Между жизнью и смертью. Рассказ человека, который сумел противостоять болезни - Антон Буслов
Шрифт:
Интервал:
Закладка:
Даже при худшем варианте Маша сможет опереться на помощь и совет многих интересных людей, с которыми нас познакомила моя история. Но план “А” остается – я выбираю жизнь. Я люблю ее. А жизнелюбов лимфомой не напугаешь. И я счастлив, что у меня в этом бою самый крепкий тыл в мире – моя любимая Маша. Мы все с ней обсудили и твердо решили – наперекор смерти в возможный срок мир огласит голос новой жизни. Это будет крик младенца, которого я, возможно, не увижу.

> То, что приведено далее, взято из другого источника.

Each new row is followed by what is left after taking away its nearest point in the smallest flat space through zero that holds the last named rows.

K345:
[[ 43  51 -33 -19 -61 -64 -30 -16 -33 -12  24  22 -10 -22 -13  -4]
 [  6  53  17 -19   2 -19  12  17 -19 -17  35  40 -58 -15 -41  -3]
 [ 62   4  28  -8  61  -6 -59   9 -33  -9 -40  24  33 -28  11 -12]
 [ -9  32  13   3 -22  -7 -75 -14 -35 -11 -10  29  23  -7  -9  -1]]
New rows:
[ -6   6  54 -19  28  -9  30  -9 -17  26 -18  22 -30   9  21  17] | [ -6   3  33 -15  -5 -21  17 -24 -18  30 -19  12 -12  12  31  19]
[-23 -13   4 -38  27 -18  25 -21  10 -13 -32  50 -28  -7 -18  -1] | [-23 -22 -11 -33   7 -23  12 -33  11  -9 -39  39  -7  -3  -6   0]
[  0  -8 -30  16  22  38  30 -32  27   7 -56  39 -61  -4  25  -6] | [  3   6 -37  15  -1  25   3 -42  13   4 -56  46 -51  -8  24  -6]
[-17 -14  31 -36  20  15 -11  -7   3  23  -5  24   6   2  -5   4] | [ -5 -13  10 -40  -2  -3  -1 -13   6  25   3  16   4   0  -1   4]

K959:
[[ 33 -10 -22  39  11  -6 -20  34 -36  13   1  21 -31 -24  74  82]
 [  1   0   9 -17 -46   5  20 -16 -10  39 -47  20 -44 -32  11  46]
 [ 17  42  10 -15 -16   0  10  12 -29  -4  26  24 -59 -55  10  58]
 [ 43   6   8 -20  32 -19 -24  29  -4 -26  14  27 -30 -38  46  13]]
New rows:
[ 28 -33  16  25 -25  -5 -38 -42 -10   5 -29 -13  39 -32  -5 -23] | [ 29 -10  17  27 -24  -3 -35 -35 -22  -7   1 -12  27 -44 -13  -9]
[  9  13  22   3  40 -21  -2  -9 -35  12  36 -44  39  -1  26 -30] | [  6  12  28  -8  14 -18  10 -21 -37  33   9 -36  20 -14  26 -13]
[ -6  16  31  -5  14  19  30  38  39  20  31   0 -31 -31  -4 -18] | [-10  -5  19  16  14  21  26  37  38  34  15  -6 -16 -12   8 -13]

K829 (4 x 16):
[[ -4  35 -33  29  18   0  16 -12 -49   0 -29   9  42   6 -17 -41]
 [ 14 -45 -13  42  25  -6  53 -20  -8  -6 -53  14  21 -27   6 -40]
 [-39 -45   8 -34 -11 -20 -14  10 -55  14  17   5  68   3 -25 -34]
 [ -5 -53 -64  20  38 -21 -33  11 -31  23 -48  66  33 -15 -23   8]]
New rows:
[ -1   8  -1  -3  66 -66  23 -22 -14  -5  -4 -21  15 -38 -10 -29] | [ -1  17   4 -18  58 -63  -1 -12   3  -2  15 -22  -7 -31  -8  -1]
[-29  32  15  16 -64  11   3   6 -19 -45  42  -5 -66 -30 -66  -7] | [-26  -5  -4  30 -47   2   5   6 -24 -39  16  19 -55 -44 -69 -10]
[ 19   3 -12 -15   1  48  13  66  10 -11  49  -9  10 -10  -3 -34] | [ 25  -5 -26  -4  12  46  11  66  12  -9  34   5   7 -15  -3 -29]

K404 (4 x 16):
[[ 10   7 -36 -55  65  31 -29  -4   9  -1  10  -6   5 -22 -14  31]
 [-19 -64  14 -38  -7  60 -16  27  38  21  72  31 -27 -39  -2  71]
 [-69 -29   9 -22  45 -15 -20   0  12  12  40  19  17 -50  11  85]
 [-22   6 -40 -58  54 -18 -18  41  40  13  59  24  -7   7  23  33]]
New rows:
[-29  43 -17 -28 -18 -38  35 -15  38 -46  50  -9  19 -24  41 -22] | [ -9  28  -6 -25 -30   3  31 -33  28 -50  35 -19  16 -42  20 -19]
[ -9  -4 -19 -33   6  26  25 -42 -40 -32   3  12  41   8 -28  -7] | [-19 -10 -14 -28 -12  12  33 -23 -28 -26  23  25  32  21 -14 -10]
[-21  -1 -35  13  -9   6  32   0   8 -29   9  29  -4 -20  41  42] | [  1   9 -41  14 -11  17  33  -7   1 -35  -9  19  -5 -13  32  22]
[  4 -16  38 -26 -38 -13  11 -22  26  -7 -38  -6   3  -1 -43 -12] | [ -5  -8  22 -44 -15 -26   5 -10  37  -4 -23   0   4   3 -34  -4]
[-34  -6 -28  60  61  -7   1  30  14  49  18   2   7  -7  25   4] | [ -4 -11 -23  66  41  26   4  20   6  45   1  -8  -1  -6   9 -14]
[  8 -40 -53 -10  -7  26  59  42 -50 -30 -20 -30 -14  40   9   7] | [-16 -45 -46  -7   3  12  56  36 -53 -28 -17 -27  -4  26  13  28]

K977, 4 rows:
[[ 15   7   5 -20 -20  40 -30  -5 -12  20   1   9 -20 -51  17  52]
 [ 27  40  11  53 -73  19  -3 -55 -17  43 -51 -24  11 -31 -35  17]
 [ 76   4  34 -23 -14 -12 -39  -9 -21  -1  28 -22  31 -10 -20  25]
 [  4 -34  41 -10  -7  53 -27  -4  14  78  55  -7  -5  13  22  45]]
New rows:
[ 28 -13  43 -19  17 -23 -23  24  30  -8  32  28  30  41  11  -2] | [  5  11  22   5  -9  -6 -11   8  26  -3 -14  36  11   9  11   3]
[ 32  23 -26  26  23 -30   2 -11  13  12   1 -11 -15 -13 -36  40] | [ 15  12 -28  22  36 -25   7  -2  22  16  11  -5 -22  -3 -25  38]
[  3   1  21 -28  31 -35  35 -12  16   6 -35 -18  41   0 -27  39] | [-13  -3  17 -30  32 -20  35  -9  20  15 -35 -10  28  -7 -15  48]

K833:
[[ 40 -44   6  17 -72  -4  -5  10  21 -14  -1 -50 -41 -29 -13  -8]
 [  7  18 -69 -18  11 -39 -16  11  45  38 -60 -48 -64  -1  16  26]
 [ 51 -38 -13   1  19  13   7 -21  40   2  -6 -25 -34 -41  28  15]
 [ 37  20   1 -13 -37 -64 -15   0 -14   0  -9 -34 -64  -2 -28   5]]
New rows:
[ 40   4  16  22 -30   3 -10  15 -11  41  40 -28 -11 -43   2 -45] | [ 13  25  -2  14   3   6 -10  17 -10  55  28 -12   5 -27  12 -39]
[ 40  -7 -31  40 -31  37   8   1 -16  33   8  43   9  -7 -40   6] | [ 39   7 -41  32 -16  24   5  -1 -16  41  -1  43   0  -3 -38  13]
[-24 -42  15 -17  -9 -42 -29  14 -20  -4 -23 -26  11 -29 -27  10] | [-25 -43  14 -19  19 -30 -23   5 -17  -2 -20 -13  22 -32 -14  14]
[ 43  38  19 -18 -38  32  17  14 -23 -10 -36 -10  11 -16   7 -30] | [ 37  44   8 -23 -16  35  18  11 -17  -2 -43  -5  14 -14  17 -24]
[-10 -38 -43  32 -33  29  14  -6  21  35  18  -6 -27  19  16  -8] | [ -3 -12 -24  19 -12   6  14 -20  -9  31  33  15 -27  28   6  -6]
[-43  -1 -11 -35  13  30   8  44 -36 -18  16   4   3  35 -23 -44] | [ -4 -17 -16 -39  24  24  10  28 -19 -17  14 -13 -28  11 -12 -33]

K551, 4 rows:
[[-33  10 -19  -5  12   5  -2  -3   1   7  55   8  -4  -1 -11  25]
 [  1  28  42  16   9   3  33  39  32  12 -17   5  15 -29 -15 -16]
 [ 14  21  10  25 -14   3  -2  -1   9  23  -8  16  17  44  35  54]
 [  7  51  15  -9  -1   8   7  59  37  39  10 -29   1   5  -7   6]]
New rows:
[-28   3 -37  17 -20  -8  33 -45 -22 -39  36 -22  26 -31  38 -45] | [-10  30 -24  20 -29  -5  34 -18  -4 -15  23 -35  32 -12  50 -32]
[-15   0   4  25  33  -1 -32  32  17  34 -15 -26 -44  22  22   0] | [-26 -17   6  34  40  -3 -24  12   8  17 -14  -6 -41   7  17  -6]
[ 22  13  32 -30  -3 -39 -22 -31 -33   8 -18 -25  38  43  33  18] | [ -6  17  38 -33  16 -37  -4 -21 -24   2   8 -18  37   5   3   0]

K115 (4 x 16):
[[-45  67 -22   0   8 -28  -9 -55  -7  33  -1  13 -31  36  -2  46]
 [-60  16 -39  -1  38  -1 -17 -47   0  34 -35  -2 -26  65  -3  40]
 [-59  11 -21 -45  55  11   6  56   3 -26  47  24  -5  14 -18  10]
 [-66  14   6  -9  18   0 -49 -41 -18 -15  31  16 -17 -15  -7  -7]]
New rows:
[-20  32 -14 -29  27 -23  19 -17  25  35  -9  23   8  33 -30 -35] | [  0  11   3 -21  12 -17  12 -16  23  24  -9  17  18   8 -26 -57]
[-16  28 -37  19 -43  39 -31  -7 -43  18  36 -27  -9   3  12  40] | [ -2   4 -37  16 -39  50 -21  19 -37  10  31 -32   2   1  12  30]
[ 27  38  22  15 -26  -8  11 -28  -6 -38  35  35 -43  32  38 -41] | [ 18   6   7  10  -2  10  13 -12   1 -38  15  26 -39  55  36 -42]

K474, 4 rows:
[[ -1  39 -36  46 -36  40 -43   5  -7  -7  42   0   9 -32  21 -29]
 [-19  27  22 -51 -27  10   2  32  -5 -92 -10 -21   9   8  89  -3]
 [ -5  18  16  22 -10   3   8   7  -4 -30  35   3  34 -18 -21  38]
 [ 11  45  16 -45 -25  -3 -13  -7  -8 -20  -9  41  11  61 -13  40]]
New rows:
[-44 -30 -12  -8   8 -17   2   7 -34  31 -11  -2  53  19 -22  28] | [-46 -19 -24  -7  -4  -4 -13  12 -36  22  -9  -7  48  14   5   7]
[ 27 -18   4  33  30  -4  32 -18  -9  -7  20  -9  -7   1 -36  36] | [ 27  -1  -9  14  13   9  11 -14 -12 -18   8  -9 -21  14   5   9]
[ 19   4 -30   4  66 -66  -5 -22  33   9 -21  66 -25 -16   5 -39] | [ 12  26 -19   9  49 -58  -5 -10  29 -32   2  64  -1 -27  16 -19]
[ 14  -6   5  12   2  29  22  18 -13 -35   3  -7 -12  -1   3 -20] | [ 20  -5   3  10   4  25  19  10 -13 -19  -1   5 -15  12 -15 -14]

K354, 4 rows:
[[ -6 -25 -12 -35  14 -24 -32 -13 -55   1 -77  47 -12   6   9  64]
 [-16   6 -25   5  30  44   3  30  -3  30 -64  15 -71 -13  19  43]
 [ 35 -42 -22  -8 -32  -4 -50 -24  21   3 -14  58  18  -3 -47  47]
 [ 31   7 -38 -27  -7  53 -55  -5 -15  -8 -55  29 -51 -17 -26  17]]
New rows:
[ 36 -26  28 -56   3  31  13  14   5 -21 -42  18  33   0 -21 -23] | [ 22 -26  34 -40  12  29  36  27  18  -7 -35  10  30   1  -9 -19]
[ 31   9  69  20  42 -45  -3   0 -17  56   3 -24  17 -28   0 -24] | [ 47   8  52  15  35 -22 -25  -1 -11  57 -12  -9  -1 -36 -16 -15]
[ 34  19 -21 -64   8   0 -12 -25   8  -7  13  35 -10  -6  20 -28] | [ 17  10 -14 -45  18  -9  13 -13  25  12  19  34  -8  -3  33 -13]
[-34  37  25  50 -56 -26  40 -16  -2 -45   0  23  25  25 -48   3] | [-35  46  13  45 -46  -2  34  -7 -10 -41 -27  25  -7  18 -43  10]
[-39  -8  37   4  -4  -4  16 -19 -11  -5  22  -3 -19 -40  -8  43] | [-28  -1  32  -3 -11   8   4 -24 -13 -14  25  -6 -23 -43 -17  30]

K432 (4 x 16):
[[ 68   5  34  -8  -4 -30 -22 -14   1 -16 -18  13 -34  14 -12  40]
 [-14  28  47 -17  -5 -28 -25  57   4 -29  19  -7 -19 -20  46 -36]
 [ 21  28  18  -4  -4  23  -9  50 -35  23  -3 -20 -25 -46  63  38]
 [-29  15 -24  -4  47 -33  -9 -30  -5  12  -3  39 -23  60 -38 -37]]
New rows:
[ 18 -12  -3  45   9  18  40  29   5 -25  24  -6 -12  -3 -28 -39] | [ 31  -3  -2  44  16  17  35  30  -6 -15  18  -2 -27  -1 -23 -25]
[ 19   8 -20 -18  45  -9  -3  28  -8   3 -33   0  36 -18  13 -39] | [ 36  -1 -17 -16  37  -9  -2  16  -2  -3 -38  -1  40 -17   2 -26]
[ 37  18 -27  34 -39 -15 -23 -23 -35  32 -26  18  42  38  12  30] | [ 10  22 -13  29 -44 -25 -27   0 -23  14 -11  13  49  31  26  -5]
[ 45  24  37  38  -4  40  34  37   9  -9 -13  16 -32  -8  22  18] | [ 14  16  18  41   6  35  41  19  20 -11  -7  26 -18  14  -2 -13]
[-45  24 -24 -12   4  21   2  26 -15  45 -41  40  41  -6  12 -35] | [  3  13   6 -16 -17   2  -8  14   2  17 -49  40  36  -5  -1 -11]

K315 (4 x 16):
[[-32 -17   8 -27   8  21  -2  11  18  16 -17 -28   4   4 -17  13]
 [ 32  -3 -14  -6  -1 -40  11 -49  22  -4   2  25   8  35  -8 -23]
 [-71  -2 -26 -37 -25 -10  16   6  18  24   6  14  -6  -6  -2 -38]
 [ 21 -56 -11  10  31 -25 -22   3   6  10  22  26  15  21  37  56]]
New rows:
[ -3  16   0  -4 -19  37  -6   1 -10   3   3  18   5  14  21  28] | [ -1  18  -2 -10 -21  31  -1 -11  -2   3  -1  19   6  22  13  18]
[ 45  16 -46 -13 -17   7  11 -25  65  66  -7  14  10 -11  -2   1] | [ 42  24 -37   2 -17  27   4   1  44  61  -4   5   4 -33   7  14]
[ -7  -4  -2  13 -66 -36   5  27 -16  -3 -49  -9   4 -15  27 -20] | [  7 -21   5   9 -51 -36  -1  19  -5  -1 -56 -18  12   1  22   0]

K751:
[[-57 -27   6  24  -7  22  13  -5  24  27   6  -1  30  38  69  42]
 [-22 -22  -8  43  43   0   3  11  57 -36  29   7 -42  82  31  -6]
 [-13 -29   4  45  14  -3  -9  22  43  -4  93  31  23  79  22  49]
 [-10 -15 -34  47 -11  52 -11  46 -41  23  55 -36 -57   4  55 -28]]
New rows:
[  2 -31 -26   2 -23  -8   4  13  17   2 -38  -7 -10 -12 -15 -36] | [  2 -36 -22   8 -27 -10   1  17  21   8 -13   3   8  -2 -14 -17]
[  7   7   4  31 -27  -2 -49  -3 -13  -3 -19  33  43 -21 -52  66] | [ -9   2 -11  49 -10  15 -44   3  -7 -15 -35  12  -7  -5 -23  34]
[ 30 -11  -1   9  20 -30   7   5 -34 -14 -47 -10  30  39 -14   7] | [ 26 -15  -7  19  13 -17   4  15 -45  -4 -32 -17  25  38   0   7]
[  0 -35  10  16  -9  -2  44  42  20  -5  66 -20  -1 -10  27  -6] | [  3 -24  18  -9  -7 -16  51  22  23 -13  21 -19   5 -29   8 -14]

K243 (4 x 16):
[[ 25 -24  -6  32   4  -1  29 -29  49  33 -32  10 -45 -17 -29  23]
 [-18   7 -28   7 -40 -14  -7  -9  34   0   6  80  27  28  -5 -18]
 [ -1   7  21  16  -4 -14 -50   7  23  39  42  25  -3  -9  17  43]
 [  8  17 -38  36   5  26   1  40  19  35 -46  -9  -9   3  -4  61]]
New rows:
[-24 -12   4  -7 -23   5 -30 -40   4  -6   6   0 -11 -46  36  44] | [-28  -9 -15 -11 -27  13 -10 -36  -3 -22 -16  -2  -2 -35  29  28]
[ 31  26   2  27   3  -3 -12  21  -6  32 -22  10  15 -34  26  31] | [ 28  15   8  10  -2 -11   6  -2 -14   7 -18  15  19 -31  19  -9]
[ -5 -27  11  25  21  28  -3  18  41 -34  23   5   8 -24 -15  -1] | [ -8 -23   6  22  20  31  -2  25  34 -39  20   3  15 -20 -13  -4]

K236:
[[-11  28  -1 -41   0  24   1 -38 -12 -22 -26   3  18 -17   8  46]
 [ -3  11  67   7 -37  44 -27  28 -12 -41 -20 -14  11 -22  33  12]
 [ 18 -10  38 -58 -60  -3  15 -31 -12 -39 -17  26  21  11  53  15]
 [-39 -15   5  33 -43  42  31   0  -5  32  25 -57  -7 -14  66   1]]
New rows:
[ 16  14 -40  44  -2 -25   2  -1  26  43 -25  44 -17 -10   3 -28] | [ 11  25 -17  31 -19  -2  -4  -6  17  23 -39  39  -7 -22  22  -8]
[ 36  31 -18 -16 -18   1  -5  45 -42  38 -34 -12 -10  24 -32  -7] | [ 30  29 -17 -21 -31   8   5  35 -45  40 -32 -19  -8  22 -14  -1]
[  6 -11 -14 -32 -15  42  11 -32 -33  45 -14 -20  14  -5 -43  11] | [ 20 -22   8 -19 -24  32  -1  -6 -30  36 -11 -12  10   2 -45 -11]
[ 18  32 -34   2  -7  -5  24  -1  45  -3 -45 -37  31  37 -20 -18] | [ 18  30 -19   7 -19   3  21   7  43  -9 -46 -42  32  34  -9 -20]
[ 24  26   9  45  42 -39 -31  28  -2  25  32 -15 -42 -37  30  29] | [ 32  23  11  10  23 -47 -18   2  -7  12  24   2 -32 -29  48  40]
[ 44 -27  34 -10  24 -25 -12  41 -26 -17  22 -24  37  -1  -5   7] | [ 27 -22  10 -16  28 -17   6  18 -28   0  26 -37  37  -6   3  22]

K278 (4 x 16):
[[  6   0 -11  -4 -35   5 -10 -48  73 -39  26 -27   9  20  -1 -29]
 [ 27  39 -20 -27   9 -69  -5  17  70   0 -20 -20  -4 -10 -12  11]
 [ 18  22  22 -14 -35 -26  16  26  29 -23 -45   9  14  -7   2  14]
 [ -8   9  -5 -54 -27   0 -15  39  21 -25   2 -35  21 -20 -14  45]]
New rows:
[  3  33 -40 -43 -32   8 -21 -22   8 -20  -4 -10 -26  18   4 -30] | [  1  31 -31 -34 -20   9 -13  -7 -25  -5 -18   7 -30  13   7 -23]
[-32  24  -6  -2 -38  20  -5 -21  38  -4 -41 -31 -38 -33  22 -11] | [-37  19  -9   4 -16  23  -6 -14   9  16 -38 -24 -46 -37  22  -7]
[ -3  38 -20 -27  -6  30 -37  18  38 -34  26 -13  -5 -15  44 -11] | [  1  37  -8  -4  10  26 -23  22   7 -15   7  14 -14 -14  51 -18]
[-16 -30 -38 -33  17  36  -1 -12  27  -7   3  31  32   9 -13  25] | [ -6 -22 -31 -20  23  20  10 -10  25   1 -17  48  26  10  -9  18]
[ 24 -34 -38 -14  34 -14  42   9  -6 -38  35  18  17  36  11  35] | [ 28 -32 -31  -9  27 -16  48   8  -4 -42  26  25  18  38  14  31]

K680:
[[ 35  15  37 -15  11 -21  -8   1  15 -57   4 -25 -40 -56  26   9]
 [ 34 -25  24  -4  61 -14 -34  43 -13  59  -6  -3 -16 -14 -21   8]
 [ 43 -40  45  -8  -8   8  24  15  38 -22   2  37 -13 -24  13  25]
 [  2  10  28 -68  19   8 -28  -2  50   2 -25 -31  20 -11  19   6]]
New rows:
[-17  18  32  45  13  22 -43  13  36 -11  18  34 -28 -25  37   5] | [-35  23  16  44  11  28 -46   8  31   6  14  31 -12  -6  31  -1]
[-13  44   7 -36  39 -42 -36  25  36   1  22  26 -32 -42  18  14] | [-32  33 -17 -13  11 -28 -12  16  27   9  28  54 -15 -12   9  10]
[ 30  -6 -32  37  -8  42  -4  25   6  23  14 -31 -21  -4  20  45] | [ 21   3 -34  24 -14  46  -6  16  15  17   9 -39 -12  -1  26  43]
[-36  22 -14   8 -29 -14  42 -32  11   0  -2 -23  -6  30  16  34] | [-11   6   6   5   0 -22  28  -9   9  21  -4 -21 -19  16   9  42]

K738 (4 x 16):
[[-23 -50  22 -38   3  40 -21 -16  -1 -37 -12 -20 -18   3   3  -5]
 [ 41  32   4  -8  30  18  24   2  11 -23  12 -67 -16 -22 -50   3]
 [ -3  19  -1  17   4   0  20   2  15  42  15  34 -16 -34  11  12]
 [-41 -58 -10  -2  17 -36 -28  32   1 -15  11  26 -22 -94   9   8]]
New rows:
[-21  30  37 -29 -29 -16  44 -35 -26  12  13 -24  27 -43 -30 -10] | [-33  15  36 -30 -38 -23  32 -35 -33   9   7 -12  35 -32 -18 -13]
[  1  21  40  13 -12  -4  25 -40 -36   9 -15  33   3  22  -2 -40] | [ -1   7  36   9   2 -15  18 -26 -36 -10 -10  18  -6 -14 -15 -38]
[-22   6   9   3  -4  30 -40  30 -10  30 -27  37  -2  16 -22  37] | [ -9  13   6   2   5  25 -38  36 -11  16 -24  14  -1   9 -40  36]
[ 18 -10  36 -10   4   7  -5 -22 -44  45 -21 -39  -9 -12  39 -40] | [ 21  -7  27  -1   6 -13  -7 -11 -47  44 -18 -38  -4 -23  35 -40]
[-31  -2   3  -4  22 -26 -16   6 -27  23  35  10  40  20  16  12] | [-23   3  13 -14  33  -3  -6  -1 -19  17  39 -11  25  10   3  15]
[-26  -1 -42 -23 -37 -36  32   6 -39 -14  -8 -23 -15  24  14   4] | [-26   5 -34 -26 -29 -17  45   0 -27  -1  -1 -21 -33   4  13  10]

K713:
[[ 21 -13 -21   8   1 -13  -7 -11  -1  -3   6  10 -23 -12 -72  34]
 [  3   4  39  23   2 -13  32 -14  32  -7  18   1 -45  84  10  18]
 [ 14 -22  41 -24  24 -17  28  47  13  13  26  -8 -42  21  21   1]
 [ 16 -23 -28 -32  69  61  21  10  -2   8  17 -13  -5 -14  76 -43]]
New rows:
[-29  28  15  22  -9   4  55   7  10   1   4  -2 -44   5  24  24] | [-27  25  -8  16  -9  11  40   6  -3   2  -3   0 -28 -31   9  21]
[  2  66  12  43 -54  -1  26  16 -29  12 -15  -8 -18  36 -20  53] | [ 15  47 -14  17 -16  30  28  30 -39  20  -8 -14 -15   1   5  31]
[ 17  48  -1 -19 -16  -6   0  53  35  -6  43 -13 -58  16 -65 -31] | [  2  63 -21 -13 -19  20 -10  31  28 -11  28 -15 -24   8 -33 -54]
[-40   3  27  14  16 -66 -21 -12 -20 -48  20  66   9  56  24   7] | [-25 -15  -5  -5  43 -46 -27  -4 -33 -43  24  65  11  14  16   0]
[  7   3  36  -2  -4   4  10 -10  -1 -19  31   4   2  40  10   2] | [ 10  -1  16 -10  -3   8  -3  -6 -14 -17  25   5  16   4  -5   0]
[-12 -28   3  36  -2   3  13   6  25  -3 -10 -21  -6 -25   4  13] | [-14 -26   3  37  -3   4  13   5  25  -3 -11 -21  -3 -25   8  11]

Дела, дела, дела… И спасибо огромное всем, кто помогал мне, следил за моей историей, поддерживал все это время! Я старался перечитывать все комментарии, которые вы писали после выхода из сепсиса, где меня успели похоронить прошлый раз. Мне их читала вслух Маша. Это правда помогает держаться. Спасибо вам!
22 июня 2014 года
Обязан быть героем
Иногда жизнь человека оказывается общественным или партийным достоянием. Иногда – государственным или военным. Человек не выбирал. Просто в какой-то момент он с одной гранатой взял высоту, совершил первый космический полет, выиграл Олимпиаду, совершил еще что-то. Но в полной мере это – не его выбор. Это пресловутая история. И у каждого она своя. А потом тысячи людей шлют тебе письма и открытки: “Что нового?”, “Как твоя жена?”, “Что сказали врачи?”, “Что будешь делать с партией?”, “Поменяешь ли программу катания к следующему чемпионату?”. А ты просыпаешься утром, открываешь ноутбук и понимаешь, что не готов к этому.
Ты не партийный лидер, ты – активист с уличным кругозором. Ты не мастер спорта международного класса и понятия не имеешь, как тебя станут использовать политики, а сволочи будут поливать грязью. Но настоящие герои должны все знать и уметь, потому что людям страшно. Им необходимо знать, что кто-то с одной гранатой все-таки возьмет высоту.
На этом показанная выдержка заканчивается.